Optimizing Performance
Reduce HTTP Calls
Reducing the number of HTTP calls is one of the most effective ways to improve performance:
- Batching: Combine multiple small requests into a single batch request.
- Caching: Store frequently accessed data temporarily to reduce repeated calls.
- Pooling: Reuse existing connections to avoid the overhead of establishing new ones (which can take hundreds of millseconds)
Reduce DB Calls
Similarly, reducing DB calls can lead to significant performance improvements:
- Batching: Execute multiple operations in a single query.
- Caching: Temporarily store frequently accessed data.
- Pooling: Reuse DB connections to minimize connection overhead.
- Return Data on Insert/Update: Return data in update/insert queries to remove the need for a subsequent query.
Parallel Execution
Execute DB queries and HTTP calls in parallel using different threads to make the most of available resources:
var executor = Executors.newVirtualThreadPerTaskExecutor();
Future<Response> future1 = executor.submit(() -> httpClient.execute(request1));
Future<Response> future2 = executor.submit(() -> httpClient.execute(request2));
Async Processing
Perform expensive tasks asynchronously if they don’t need to be completed within the request-response cycle. For example, audit logging or session tracking can be processed asynchronously.
CompletableFuture.runAsync(() -> performAuditLogging());
Optimize DB Queries
-
Indexing: Use indexes to speed up data retrieval.
-
Selective Fields: Select only the necessary fields to reduce data transfer.
-
Explain Plan: Use the explain plan to check which indexes are used and how queries will perform.
EXPLAIN ANALYZE SELECT id, name FROM users WHERE email = 'example@example.com';
-
Direct Queries: Write your queries directly instead of relying on ORMs for better control and performance.
Why Milliseconds Matter at Scale
At scale, even small inefficiencies can have a significant impact. A few too many milliseconds of processing time can be the make or break for being able to handle all incoming traffic. If anything lags behind, requests will stack up waiting for processing and cause major issues. Here’s why those milliseconds matter:
- High Traffic: In a high-traffic application, handling thousands of requests per second, each additional millisecond of latency can result in substantial delays and increased load on your servers.
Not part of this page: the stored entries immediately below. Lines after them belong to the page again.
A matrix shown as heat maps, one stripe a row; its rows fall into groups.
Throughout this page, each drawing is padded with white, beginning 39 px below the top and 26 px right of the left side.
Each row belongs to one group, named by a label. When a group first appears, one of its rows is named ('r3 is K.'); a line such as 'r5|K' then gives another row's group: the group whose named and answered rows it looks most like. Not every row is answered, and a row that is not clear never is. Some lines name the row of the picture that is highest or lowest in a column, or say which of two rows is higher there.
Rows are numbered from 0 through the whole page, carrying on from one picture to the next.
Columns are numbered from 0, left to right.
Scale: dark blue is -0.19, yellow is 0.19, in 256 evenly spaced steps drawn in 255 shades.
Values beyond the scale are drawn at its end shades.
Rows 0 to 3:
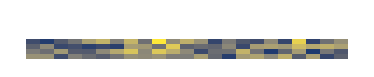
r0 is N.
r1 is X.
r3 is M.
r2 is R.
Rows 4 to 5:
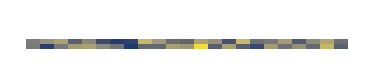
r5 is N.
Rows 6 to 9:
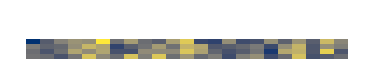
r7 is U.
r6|N
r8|U
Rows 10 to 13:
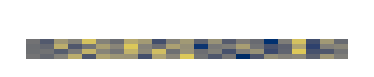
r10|U
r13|N
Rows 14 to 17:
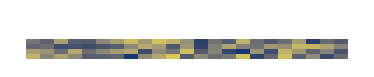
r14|R
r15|X
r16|U
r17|M
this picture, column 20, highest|15
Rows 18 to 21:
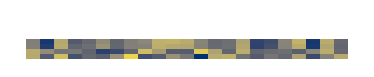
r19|R
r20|M
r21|R
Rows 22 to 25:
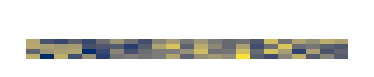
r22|X
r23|M
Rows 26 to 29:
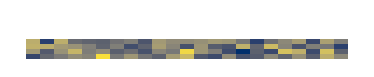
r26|R
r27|M
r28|U
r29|N
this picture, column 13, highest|26
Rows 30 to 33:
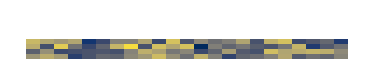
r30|M
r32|X
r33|M
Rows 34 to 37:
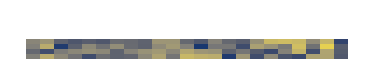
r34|X
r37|M
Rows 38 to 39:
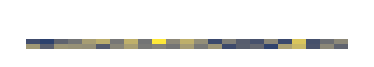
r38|N
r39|U
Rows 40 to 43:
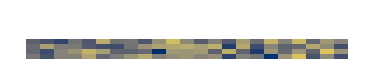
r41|M
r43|U
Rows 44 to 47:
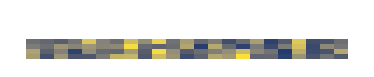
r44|U
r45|U
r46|R
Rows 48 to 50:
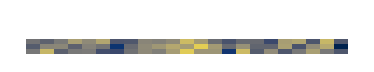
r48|U
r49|M
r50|M
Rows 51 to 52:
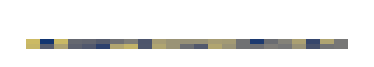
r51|R
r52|R
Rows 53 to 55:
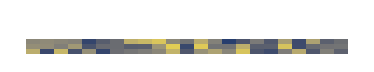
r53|M
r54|M
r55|R
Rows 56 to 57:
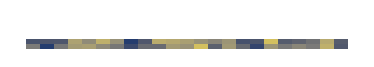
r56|N
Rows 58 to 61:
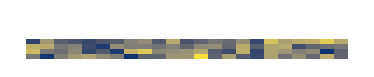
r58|X
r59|M
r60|M
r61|N
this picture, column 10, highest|58
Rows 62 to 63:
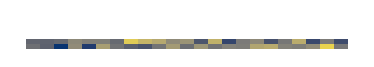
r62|U
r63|X
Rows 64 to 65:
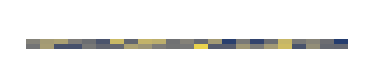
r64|M
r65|M
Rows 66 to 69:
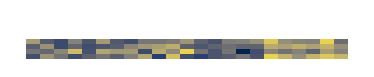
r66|X
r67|X
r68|N
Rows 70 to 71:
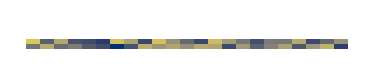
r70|R
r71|M
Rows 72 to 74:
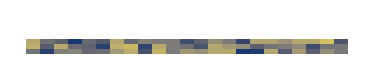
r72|X
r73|R
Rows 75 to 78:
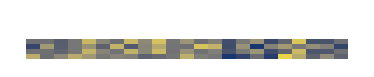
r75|U
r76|M
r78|U
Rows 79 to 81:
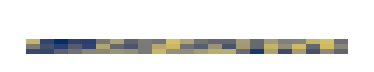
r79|X
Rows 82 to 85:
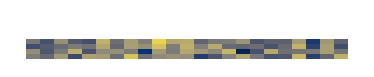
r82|R
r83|U
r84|N
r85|R
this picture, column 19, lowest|84
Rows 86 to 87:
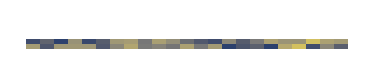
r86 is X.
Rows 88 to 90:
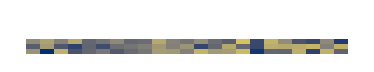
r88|M
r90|R
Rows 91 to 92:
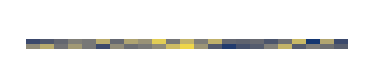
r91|U
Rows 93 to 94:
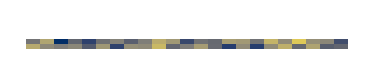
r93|X
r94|M
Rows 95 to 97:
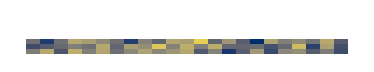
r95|N
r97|U
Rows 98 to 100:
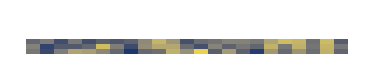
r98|X
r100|N
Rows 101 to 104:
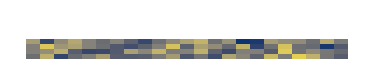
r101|N
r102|M
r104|X
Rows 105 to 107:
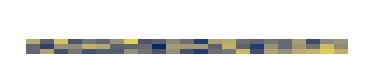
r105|R
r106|N
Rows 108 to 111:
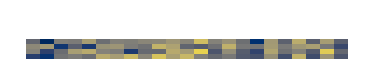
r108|N
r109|X
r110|N
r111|N
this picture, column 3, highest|110
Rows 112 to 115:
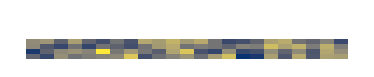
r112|M
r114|N
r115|N
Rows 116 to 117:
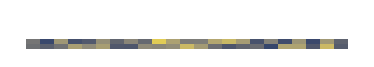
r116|R
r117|U
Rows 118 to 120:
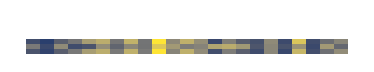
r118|N
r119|R
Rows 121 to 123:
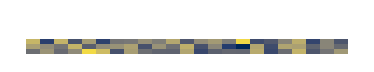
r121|R
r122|U
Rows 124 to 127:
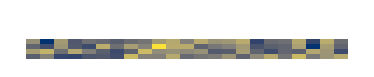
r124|R
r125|R
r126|M
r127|X
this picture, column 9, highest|125
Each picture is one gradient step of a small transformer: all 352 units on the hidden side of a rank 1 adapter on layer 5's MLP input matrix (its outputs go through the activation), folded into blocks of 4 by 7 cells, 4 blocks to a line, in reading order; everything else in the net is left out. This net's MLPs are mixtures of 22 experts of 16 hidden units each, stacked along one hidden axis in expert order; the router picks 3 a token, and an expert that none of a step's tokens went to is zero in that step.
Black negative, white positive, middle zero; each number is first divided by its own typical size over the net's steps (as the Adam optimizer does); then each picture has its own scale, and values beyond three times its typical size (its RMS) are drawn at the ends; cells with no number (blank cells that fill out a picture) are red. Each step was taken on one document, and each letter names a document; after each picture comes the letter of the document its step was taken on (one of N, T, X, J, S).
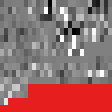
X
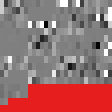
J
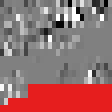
X
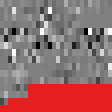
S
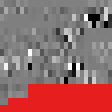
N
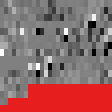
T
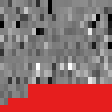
T
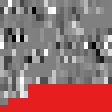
S
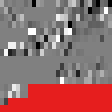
X
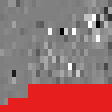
N
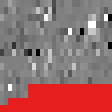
T
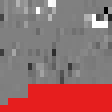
N
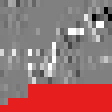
N
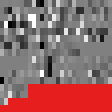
X
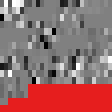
J
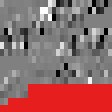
X
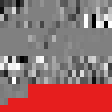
J
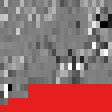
N
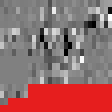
T
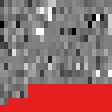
T
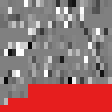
X
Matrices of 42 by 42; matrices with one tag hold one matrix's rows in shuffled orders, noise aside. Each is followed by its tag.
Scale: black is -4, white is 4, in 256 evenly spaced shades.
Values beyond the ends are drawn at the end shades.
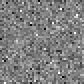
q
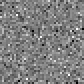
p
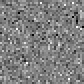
p
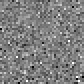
p
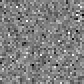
p
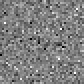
q
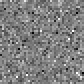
p
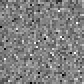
q
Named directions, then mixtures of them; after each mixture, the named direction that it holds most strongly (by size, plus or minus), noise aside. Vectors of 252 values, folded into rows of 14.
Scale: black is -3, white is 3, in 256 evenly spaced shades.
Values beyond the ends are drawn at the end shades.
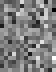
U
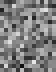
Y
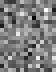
U
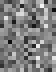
U
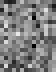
Y
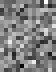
Y
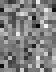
U
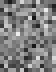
Y
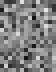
Y
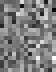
U
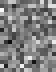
Y
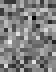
Y
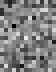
Y
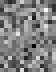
Y
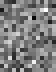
Y
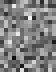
Y
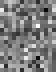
Y
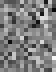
U
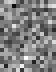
Y
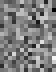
U
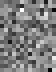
U
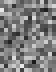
Y
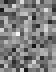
Y
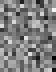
U
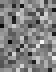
U
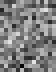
Y
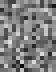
Y
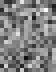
Y
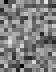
Y
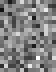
Y
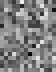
U
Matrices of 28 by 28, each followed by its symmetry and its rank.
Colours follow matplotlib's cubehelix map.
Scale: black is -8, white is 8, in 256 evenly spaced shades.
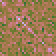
symmetric, rank five
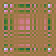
symmetric, rank one
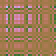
symmetric, rank one
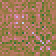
symmetric, rank five
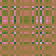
neither, rank one
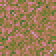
symmetric, full rank
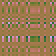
neither, rank one
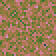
symmetric, full rank
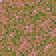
symmetric, full rank
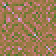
symmetric, rank five
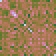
symmetric, rank five
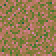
symmetric, full rank
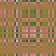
neither, rank one
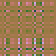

- Request Stacking: When requests take longer to process, they can stack up, leading to longer response times, increased memory usage, and potentially causing timeouts or failures.
- User Experience: Performance bottlenecks directly impact user experience. Faster response times lead to higher user satisfaction and better retention.
Conclusion
Reducing and optimizing HTTP and DB calls is by far the most efficient way to improve application performance. By focusing on these areas first, you can achieve significant gains. Remember to also optimize code and queries for further improvements. Implementing these strategies will help you build scalable and high-performing applications.